5. Love doesn’t need to stop because of the pandemic. I’m an old married woman now (ha), going on eight years since I was on eHarmony and matched with Bobby, but I wouldn’t have it any other way. There are so many sites and apps these days, I don’t even know all it entails. Gone are the days of only eHarmony, Match, and Plenty of Fish. If you’re feeling lonely and isolated like so many of us during this pandemic, and you’re single with IBD, don’t feel like you have to press pause on finding a connection or your person.
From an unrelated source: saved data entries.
Each row is a point on a landscape with many peaks, with its height.
A climber steps from a point to whichever of its 2 nearest points has the largest rise for the distance, and stops where none of them is higher. Distance is the straight distance between rows; heights are no part of it.
natib (h 445): [142 108 119 100 164 164 117 121 129 113 139 114 124 162 167 135 109 132
 184 120 170 168 197 105 177 139 106 136 171 108 124 146 136 132 133 169
 129 181  43 146 120  89 145 180 144 126 128 167  73 151  83 178  94 128
 106 132  80 103 103 134 132]
Ruve (h 150): [136 107 150  52 164 145 147 184 144 157 164 127  97 118 131 122 116 138
 156 172  79 144 108  80 113 134 144 145 133 120 134 138 120 143 111 112
 173 125 140 112  98 171 122 108 121 110 148 161 149 183 146 125 116  96
 156 168 161 113 151 129 181]
gunod (h 422): [ 94 174 137 104 126 115 129 116  95 133  90 146 113 170 107  99 129 143
 118 173 178 154 154  84  99 109 177 145 148 144 130 117 159 121 143 155
 160 143  91 107 133 101 155 122 110 191 148 128 150 150 161 111  75  89
 130  61 131  80 158 158 122]
Gov (h 624): [126 120 122  92  95 141 154 138 144 107 146 117 110  78 141 179 137  89
 124 161  82 109 104 164 139 129 133 111  86  78  95 103 159 187 123 105
  65 110 170 131 141 161 105 128 134  63  96 136 106 152 150 124 148 137
 133 151 127 171 119 121 122]
Lavap (h 632): [161  91 118 139 145 162 113 170  89 171 133 155 145 133 106  87  76 124
  96 140  82 143  72 134  96 124 133 157 118 163 176  98  69  92 131  83
 187 121 206 138 143 159 156 122 157  77  97 131 178 165 158 170  89 158
 123 115 114 104 121 168 170]
vugam (h 516): [153 115  83 185 102 166  99 129 120 120 121 137 114 121 133 137 123  76
  83  69 103 129 118 208 131 112 131 117 127 161 141  82 137 133 155  84
 116 144 163 148 198 139 137 131 121  77 111 136 142 131 153 170 143 166
 157 148 104 130 106 146 150]
Buta (h 730): [124 163 155 137 144 102 110 126 173 155 152 104 110 145 109  84 124 193
 149 121 195 141 179  75 144 127 117 144 174 159 118 131 125 140 119 161
 165  90  74 119  79 140 149 117 151 180 142 151 170 136 115  94 145  73
 146 183 146 153 122  80 155]
raf (h 705): [172 107 146 101 163 108 146 133  97 165 149 152 141 151 117 116 160 167
 111 147  77 142  98 102 161 136  89 161 118 131 134 171  69  79  87 132
 147 115 125 134  95 130 121  66 152 128 145 102 158 117 145  94 132  73
 143 166 147 147 150 110 139]
tugar (h 373): [105 166 117 150  95  92 125 110 113 150  48 145 124 153 140 105 150 143
 112 156 185 141 139 141 134 111 129 108 139 163 122 120 159 101 146 149
 116 153 127 112 167 126 158 112 135 145 151 110 165 146 179 125  98 103
 119  98  89 122 145 124 119]
kof (h 780): [178  97 120 119 162 133 141 142 139 170 177 133 139 118 169 142 180 148
  98  86  59 140  97 107 143 148  89 144 115 137 130 159  85 101 100 117
 148  90 136 148 107 150 120  78 155  89 134 101 153 129 148 111 169  89
 156 199 144 162 143  89 167]
zegu (h 694): [181  87 118  99 131 140 132 147 137 144 172 118 143  99 165 182 169 115
 125 131  58 130  97 138 158 141  76 120  93  91  95 129 116 153 109  99
  95  92 163 142 119 152 101  96 151  45 112 127 105 159 160 134 149 122
 153 211 132 190 127 102 133]
viru (h 623): [164 142 108 113 146  96 164 131  95  89 144 158 122 158  89 105 126  97
 130 152  91 136  99 143 178 115 130 158 111 144 152 139  95 115 131 140
 117 120 105 148 102 143 141  89 169 130 110  98 141 126 110  94 138  89
 168 148 145 175 132 127 137]
miber (h 452): [165 139 160  49 124  96 137 121 172 148 145 107 127 142 124 102 136 135
 154 155 120 111 101 121 168 121 148 148 144 117  92 168 130 130 106 111
 116 127 114 137  79 167  73  75 126 147 105 135 115 115 106  54 133 107
 138 194 147 148 139 104  92]
Dati (h 564): [161 152 101 101 152 100 173 127 118  74 138 142 132 149 141 146 145  95
 149 151 137 153 130 153 196 112 111 132 115 115 150 163  95 121 143 156
  73 121  78 164 108 113 157 129 176 122  85 113 105 113  88 106 137 103
 153 120 119 195 117 117 133]
mon (h 641): [135 114 134 143 126 105 153 139  99 154 138 137 134  85  94 131 151 122
  80 127  50 109  73 144  85 139 145 126 121 135 145  85 114 127 142 104
 140  86 209 167 154 133 168 110 157 105 133 114 198 135 186 110 104  92
 128 122 165 135 138 148 168]
lunel (h 451): [183  74  86 108 130 200 141 166 118 142 126 149 160 123 192 142 132 103
 123 112 109 129  75 130 152 141 108 130  75 150 158 111  99  73 109 112
 124 155 167 145 162 190 131 138 146  55 114 102 136 153 158 192 133 167
 114 130  87 124 116 123 136]
Gekaz (h 629): [ 83 173 159 105 126  80 174  85 123  98 145 124 115  99  96 157 191 141
 103 171 142 117 140  90 103 137 171 125 131 102 123  92 179 166 165 159
 114  71 112 139 104 126 162 153 140 183 137 115 146 121 118  58 107  84
 134 103 173 156 152 120 123]
nifed (h 574): [141 130 122 131 105  96 168 106 123 135 140 126 126  47 130 157 178 109
 101 142  92  90  95 140 124 143 136 103 115 111 106  52 166 166 161 148
  83  87 185 188 162 178 190 142 164  96 128 110 191 144 187  97  88  97
 103 125 140 162 154 117 146]
fizi (h 496): [144  83 144 116 142 183  78 114 148 130 130 122 135 155 148 111  85 121
 164  81 136 155 179 127 148 134 114 147 185 140 103 140 146 137 143 143
 166 188  72 138 126  96 103 178 120 128 128 195  63 149  71 172  91 171
 108 170  97  73  98 155 101]
fugiz (h 442): [144 111 120  96 126 173 151 128 155 149 152 115  89  81 167 164 138  87
 115 100 101 120 136 136 112 143 158  91 143 133 129  74 187 185 179 117
 140 127 146 171 174 142 180 174 127  96 129 172 157 159 167 150  97 109
 116 136 135  86 127 145 195]
dis (h 559): [137 115 152 137 121 152  57 119 149 148 112 124 133 137 116  81  69 134
 163 107 170 153 184 125 142 121  98 149 207 163  70  84 160 165 161 168
 173 170  86 154 131 142 115 158 139 138 106 180  95 183 117 156  50 175
  98 167  92  95 108 154 112]
gazi (h 566): [149  86 137 121 134 135 106 175  72 147 135 148 159  95  77 130  86 113
 129 170  90 147  80 157  91 114 111 147 113 116 131  79  97 151 134  90
 143 149 225 139 138 151 136 126 132  76 124 143 129 176 172 172  61 180
 110 114 127 108 133 170 131]
Fifu (h 824): [122 140 149  92  96 133 111 102 151 139  95 125 106 157 115 116 119  75
 103 103 108 121 132 193 125  99 178 124 146 159  98 146 173 162 152  84
 162 177 111 119 155 104  81 103  65 148 118 174  88 125 144 109 125 142
 166 165 139  79 136 172 113]
zif (h 341): [169  79 145  78 157 132 127 126 103 126 153 135 158 145 108 155 142 130
 160 164  99 147 115 141 169 134  85 145 112  83 101 150 106 138 122 123
 105 164 127 129 110 100  85 117 126 112 132 128  57 121 119 140  86 135
 106 146 121 116 127 146  82]
defen (h 228): [125 133  87  77 142 165 166 147 133 152 106 137 146 140 231 166 178 134
 173 156 185 128 120 105 166 163 102 103  78  82 168 170 127  79  94 161
  71 157  94 126 154 129 176 159 138 102 138 106 126 153 136 163 117 128
  88  73  57 123 132  99 129]
sanu (h 108): [126 141 156 147 123 103 120  78 117 187 109 132 136 162 146 144 195 150
  61 102 131 153 164 171 148 138 100 105 151 137 124 165 138 113 147 133
 152 148  68 131 177  27 137 112  88 178 176 141 137 103 169 108 124  83
 145 143 117 108 150 142 145]
golo (h 432): [165  91 106 170 148 159 102 122 179 120 187 132 121 106 106  97  73 112
 116  55  79 109  81 129 106 123 173 164 125 168 149 106  90 126 130  78
 139 116 168 148 107 176 100 119 114 108 108 141 129 105  60 135 160 191
 123 163 161 101  88 151 124]
tob (h 533): [111 108 124 147 172 136 100 183 106  94 170 120 138 121  97 153 103 201
 190 169 133 153 175  64 125 149  80 141 137  59 130 122  85 145  85 171
 130 109 105 100  83 102 137 167 144 130 165 136 109 158 100 168 129 121
 112 125 130 153 116 121 142]
Katav (h 97): [ 71 138 134 101 127 120 180 170 107 120 109 129 104 111 150 140 152 144
 116 191  95 117  99  82 101 147 161 125  91  97 156 167 122 116  83 141
 127  67 155  88 124 150 140 122 123 122 143 105 188 165 153  88 167  71
 154  82 166 155 168 107 159]
zekom (h 470): [110 141 137  81 123 116 154 139  98 139 108 140 131 111 103 111 132 125
 141 189 147 117  99  79  96 125 188 144 130 120 133  99 146 140 130 145
 131 126 150 122 125 167 164 127 133 153 133 107 174 153 164  97  65  89
  99  67 150  92 163 153 122]
sodim (h 722): [108 163 153  46 131  83 191  90 147 108 163 129 113 101  95 188 162  90
 122 167  80 132 126 145 139 132 150 118 111  83  85 114 180 201 183 142
 120 111  86 160 119  88 108 116 122 143 125 150  60 127 133  91 104  91
 136 136 153 151 126 168 117]
buzum (h 553): [195 128 128 129 158 103  96 104 155 135 151 103 139 154 118  92 117  99
 150  78 162 140 138 163 212 113 112 162 172 162 112 130 114 148 141 140
 130 147  72 168 102 171 114  85 159 121  81 144 111 115  79  90 126 134
 150 226 119 185  99 125 116]
foz (h 731): [107 136 150  93 113 123 105 146  97 132 104 150 115 138  84 117  76  94
 107 162  91 153 127 175  56  91 163 134 138 142 111 136 149 168 145  75
 188 171 164 103 139  99  91 106  71 130 127 162  93 158 160 135  99 171
 157 105 161  66 149 183 124]
Vogi (h 293): [ 97 137 117 125 104 152 116 178 132  99 112 123 109 153 143 114  88 151
 131 145 103 123 138 124 112 116 110 128  98 146 135 180  92 105  95 107
 144 112 134  77 127 158  70  96 101 121 127 111 120 135 142 143 207 139
 176 120 151 154 151  94 144]
Zipoz (h 556): [124  92 132 119 129 153 104 184 114 108 169 139 144  69  80 149  63 101
 172 158  94 122 106 127  73 125 139 155 124  88 114  76 121 205 126 109
 135 142 191 136 105 163 122 163 114  99 123 163 102 179 104 170  94 199
 102 114 152  92 124 162 110]
Sek (h 386): [168  84  98 160 155 178 109 130 169 145 153 128 142 144 173  96 119 141
 118  32 131 127 104 102 138 140 140 156 132 179 162 132  91  66 116 119
 160 131 120 135 121 159  95 129 132 128 120 109 138  88  82 147 177 160
 103 149 112  98  92 107 132]
Zes (h 466): [117 157 176  60  98 110 100 126 171 142 126  86 126 146 124 115 121 174
 168 166 168 129 156 103 138 111 124 134 171  91  78 166 148 156 106 132
 126 141  99 115  98 128  85 117 106 165 130 160  95 130 124  90 127 116
 125 162 127 128 147  96  92]
maku (h 483): [154 119 137 139 155 120 110  98 170  95 156 132 121 146  81  66  81 106
 138  72 121 115 108 120 148 109 181 170 148 184 133 128 115 127 142 123
 142 149 108 139  81 164 108 101 115 167 119 146 120  95  43  87 134 154
 133 176 158 101 103 145  93]
sipiz (h 518): [111 121 143  89  95 119 132 130 135 152  96 119 140  91 141 149 165 157
 148 169 157 101 100 111 105 135 139 107 121  88 104 110 162 129 106 127
  90 133 185 114 141 175 140 135 130 123 137  99 148 137 168 102  87 115
  70  91 125 115 151 121  93]
kugu (h 384): [120 117 128 160 121 145  77 131 107 151  93 141 142 128 119 143 117 141
 101 117 131 169 158 163  93 120 109  86 170 137 110  93 153 137 174 107
 167 163 160 138 184  79 154 179 119 114 143 151 116 163 177 180  54 155
  90  95  90  85 121 177 148]
giko (h 423): [129 155 135 130 121 100 129  83 122 131 126 113 165 146 179 192 179 185
 128 185 167 142 153 143 177 146  65 103 104  42 108 182  97 106 100 148
  35 128  92 131 126  48 119 136 132 133 131 118  93  83 111 109 120 117
 107 108 102 166 137 101  79]
numin (h 476): [199  88 122 161 141 133  68  96 142 171 122  96 163 122 148 142 189 127
 128  61 140 118 132 161 186 151  77 107 153 132  87 113 135 125 136 123
 104 126 130 155 151 122 111 106 139  99 118 116 122  99 135 123  98 129
 104 200  96 156 104 118 100]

What IBDers Have to Say About Finding Their Match
Erica: “My husband and I met on Coffee Meets Bagel in 2017. We texted three weeks before meeting. I told him I had Crohn’s after texting a couple of weeks before we met. I had to reschedule our first date because of a health issue and didn’t want him to think it was because of him. I also felt like he should know what he was getting into.”
Michelle: “I met my husband in 2015 when Hinge came out! I was having a flare and threw up on our first date! I met him when I was going through getting diagnosed and he was so supportive through it all.”
Christine: “Disclose early on! I disclosed at about two months of dating with my fiancé and I felt like things could go further. I think it’s something the other person should be aware of. Not everyone is ready for that you need to know that you will be supported through that journey! We connected through Facebook! Sounds wild, but here we are!”
Sarah: “Dating/meeting people is so hard nowadays and then throw in a chronic illness and it doesn’t make things easier! Personally, I prefer to be upfront about my UC because if the person is going to like me or if this is going to work out, they are going to have to be on board with my UC, too! Whether I like it or not, it’s a part of who I am.”
Ryann: “I met my husband in 2017 and I told him on our second date. Our friend set us up and she had already shared that I had IBD with him. Previously, I had told other guys on our first or second date. One guy came back and apologized for being so weak and not contacting me again after that date. I didn’t reply, more because I didn’t blame him, but also because I found him to be incredibly dull! This was back in the beginning days of Tinder!”
Natasha: “I like to share early (in or around the first date) about my health so I don’t develop an attachment if they aren’t comfortable with chronic illness. Usually, it leads to a good conversation either way. Recently, I shared about my Crohn’s over text message and the guy was very inquisitive and only wanted to learn more, about me and about Crohn’s! I also have a pic of me with my ostomy in my dating app profile. It’s subtle, but if you know it’s there or know what an ostomy is, you’ll know immediately what I have.”
Payge: “My Tinder profile pictures had me with my bag and my current boyfriend Googled what it was before he messaged me. He told me when he knew what it was, he instantly thought “I want to take care of this girl” …that’s how it went for me!”
Allison: “You don’t have to share any more than you’re comfortable with—if you want to disclose in your profile, great! If you wait until date number five, that’s OK, too! There are no hard and fast rules for when or how you should share your story with someone. It’s your story and every situation is different. Anyone who responds negatively or acts as if your illness will be a burden is not worth your time. The right person won’t care. Remember — nobody is perfect. Your vulnerability might allow the other person to share something they’re also trying to figure out the right time for. I’ve been online dating for five years now, met my current boyfriend on Hinge in September.”